Disa ferruginea

    Disa ferruginea
    Author: Ivan Lätti
    Photographer: Judd Kirkel Welwitch

    Disa ferruginea is a slender perennial reaching 45 cm in height.

    It grows here with another (non-orchid) plant, Tritoniopsis triticea that bears flowers superficially similar in appearance to its own. The two species bloom concurrently and T. triticea produces nectar, while D. ferruginea doesn’t.

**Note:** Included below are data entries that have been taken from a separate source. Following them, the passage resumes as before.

One turn moves every row onto another: examples first, then more rows asked
Z810: [  7   6   7 -25  -8   1  23  22  -3  34 -23 -13]
Z70: [  8   6   4 -26 -11  -1  11  22  12  43 -14  -8]
Z64: [  7   1 -10 -15  13 -11  28  22 -12  27 -20  -6]
Z499: [  8  -2  28   7 -16 -10  -1  -4   5 -23  -6  21]
Z521: [-12   3  -6  -5  15 -11  -6  -5  -9 -16  20  -8]
Z170: [ -6  -4   4 -22   7  -1   7 -12 -10 -27  -1   0]
Z311: [ 14   6  31   2 -19 -13  -4  -3  10 -11 -13  29]
Z358: [ -3   2  11  16  -4 -15 -16   1   7 -13  25   5]
Z375: [-17  -9  -3  11  -1  -8  -1 -19  -2  -5  19 -13]
Z106: [ 17   4   3 -23  -8  -9   4  12  21  47  -3   9]
Z822: [ 11   3   4 -27  -6  -4  24  31  -6  25 -21  -6]
Z926: [-16   0  -2   4  -1  -8 -22 -12  10   9  26  15]
Z399: [  6  -2  22 -20 -10  -2   8 -11  -1 -24 -17  19]
Z769: [ -4 -12  19  -1 -19  -1  18 -17  -5 -20 -15   2]
Z142: [-17  -7  -1  -1   8  -2  14 -10 -19 -18 -15  16]
Z510: [ -8  -1  21  -2 -15   0  11   9 -16 -20 -21  19]
Z69: [ 13   3 -12 -10  11 -16   8   4  16  49  -2   9]
Z336: [  8   2 -18  -6  20 -17  19   9  -1  39 -11   2]
Z851: [ -9  -4   1   4   6 -10  -8  -9   1 -20  23  -1]
Z921: [-15 -15   2  -1  -4  -2  14 -24  -8 -17   0  -9]
Z632: [-10  -2   9  23 -14 -15 -12  -9   8   5  23  -5]
Z65: [  6   3  24  19 -15 -16 -12   4  10 -14   9  17]
Z47: [  9   6  -7  -5   7 -13  11   1  11  54 -10   0]
Z698: [  0  -1  25  23 -31 -13  -8  -4  12   2   7   6]
Z323: [  9  12  21  20 -11 -23 -18   5  11   1   8  21]
Z642: [  9   4  -2 -23  -4  -3   8   9  19  50 -11  -1]
Z672: [  2  -5  30  10 -33  -7   6  -8   5 -10 -13  11]
Z733: [  6   4 -13  -7  12 -11  21   9   3  44 -23  -1]
Z880: [  2   6  -4 -13   7  -6  27  19 -10  35 -23 -13]
Z787: [ 12   7  11 -27 -15   0  13  16  10  43 -16  -5]
Z487: [  2  -8  18  -6  -6  -4   8 -13   0 -31  -8  15]
Z100: [-20  -6 -12   1  15  -6  -3 -20  -6  -4   9  12]
Z858: [ -3   4  30   0 -31  -2  -8  16   0  -6  -5  20]
Z836: [ 17   4  11 -31 -15  -2  12  25  11  35 -12   2]
Z765: [ -4  10   3  17   7 -21 -18   4   1  -1  24   2]
Z837: [ 13   8   5 -18  -7  -6   8   5  18  53 -11   1]
Z178: [  5   5  -6 -10   5  -8  24  23  -4  37 -26  -8]
Z5: [ -6  -9   5  -8   5  -3   3 -15  -4 -30   7   4]
Z539: [  6   7   2 -20  -7  -2  19  29   0  37 -22 -11]
Z939: [ -8   5  20   3 -24  -5 -24   6  12   7  18  18]
Z721: [  8   3 -11 -13   7  -9  13   3  14  50 -15   2]
Z950: [  3   6 -11  -4  15 -12  21   7  -3  44 -16  -7]

Z539 goes to Z70
Z106 goes to Z69
Z358 goes to Z851
Now find these:
Z510 goes to Z858
Z399 goes to Z311
Z769 goes to Z672
Z810 goes to Z787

    A particular butterfly of the Aeropetes genus, living among them, is duped by the resemblance, so it visits and pollinates the flowers of both. The butterflies survive on what they receive at the Tritonia (and possibly other species) stops, nothing from the D. ferruginea flowers.

    Their unprofitable work is written off as charitable, good citizenship contributions in the interests of biodiversity, which none of the participants involved knows anything about, of course. It all works out though; the participants have all survived doing this for a very long time.

    Should the butterflies mutate to higher IQ levels, however, and discover how they are cheated, D. ferruginea will be on its own in a sudden survival quest. It might then evolve nectar production, which would be used by some pollinator(s) without a cloud of scandal or suspicion.

    Or it might “invent” a unique alternative solution, even something brand new in nature, by capitalising on individual differences, mutations and the innumerable deaths over many generations while sustaining vigorous effort. (What other kind of effort does nature ever knows about anyway?)

    One lucky break would make all the unsuccessful experiments worthwhile to the species, which is the entity focused on for survival in all the effort all along, never the individual specimen.

    Such a success story free from subterfuge, if ever found, might appeal to people: a socially equitable, ostensibly harmonious arrangement, even ethical or "constitutional"!

    But nature knows no civil rights, only viable outcomes for those species fit enough to overcome every challenge along the way… until it doesn’t (Liltved and Johnson, 2012; Bean and Johns, 2005).